Accurate and reliable image segmentation is of paramount importance in medical image analysis. In ophthalmology, translational applications of medical imaging were – until recently – limited to 2D analyses of fundus photographs. With a fast-growing routine clinical use of 3-D imaging modalities like optical coherence tomography (OCT), ophthalmologists (same as radiologists decades ago) are faced with ever-increasing amounts of image data to analyze and quantitative outcomes of such analyses are growing in importance. Yet, daily interpretation of clinical ophthalmic OCT images is still typically performed visually and qualitatively, with quantitative clinical analysis being an exception rather than the norm. Since performing full OCT image segmentations in 3D is infeasible for a physician in clinical setting due to the time constraints, quantitative and highly automated analysis methods must be developed. Our approach to simultaneous segmentation of multiple interacting surfaces appearing in the context of other interacting objects will be presented. The reported methods are part of the family of graph-based image segmentation methods dubbed LOGISMOS for Layered Optimal Graph Image Segmentation of Multiple Objects and Surfaces. This family of methods guarantees solution optimality with direct applicability to n-D problems. The presentation will focus on a broad set of ophthalmic OCT image analysis tools developed at the Iowa Institute for biomedical Imaging at the University of Iowa and employed in translational research when analyzing image data from patients with glaucoma, age-related macular degeneration, diabetic macular edema, and other vision impairing and/or blinding diseases.

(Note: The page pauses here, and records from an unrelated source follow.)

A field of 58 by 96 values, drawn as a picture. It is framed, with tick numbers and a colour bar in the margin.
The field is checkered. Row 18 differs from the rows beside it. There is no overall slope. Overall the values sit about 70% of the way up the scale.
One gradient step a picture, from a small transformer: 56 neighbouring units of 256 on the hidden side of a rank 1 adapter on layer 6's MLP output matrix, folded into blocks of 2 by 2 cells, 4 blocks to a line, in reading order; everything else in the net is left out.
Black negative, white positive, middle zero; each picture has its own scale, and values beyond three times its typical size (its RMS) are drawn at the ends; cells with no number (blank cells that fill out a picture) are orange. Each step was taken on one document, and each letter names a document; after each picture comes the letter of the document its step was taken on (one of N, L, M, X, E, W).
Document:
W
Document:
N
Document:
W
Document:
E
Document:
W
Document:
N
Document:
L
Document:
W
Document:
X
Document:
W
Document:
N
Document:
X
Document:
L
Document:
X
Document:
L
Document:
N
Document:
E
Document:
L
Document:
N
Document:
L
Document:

Milan Sonka received his Ph.D. degree in 1983 from the Czech Technical University in Prague, Czech Republic. He is Professor and Chair of the Department of Electrical & Computer Engineering, Professor of Ophthalmology & Visual Sciences, and Radiation Oncology at the University of Iowa, Director of the Iowa Institute for Biomedical Imaging, IEEE Fellow, and AIMBE Fellow. His research interests include medical imaging and knowledge-based image analysis with emphasis on cardiovascular, pulmonary, orthopedic, cancer, and ophthalmic image analysis. He is the first author of 3 editions of Image Processing, Analysis and Machine Vision book (1993, 1998, 2008) and co-authored or co-edited 19 books/proceedings. He has published more than 120 journal papers and over 340 other publications. He is Editor in Chief of the IEEE Transactions on Medical Imaging and member of the Editorial Board of the Medical Image Analysis journal. To bring results of his research work to clinical practice, he has co-founded two medical image analysis companies -- Medical Imaging Applications LLC, and VIDA Diagnostics Inc.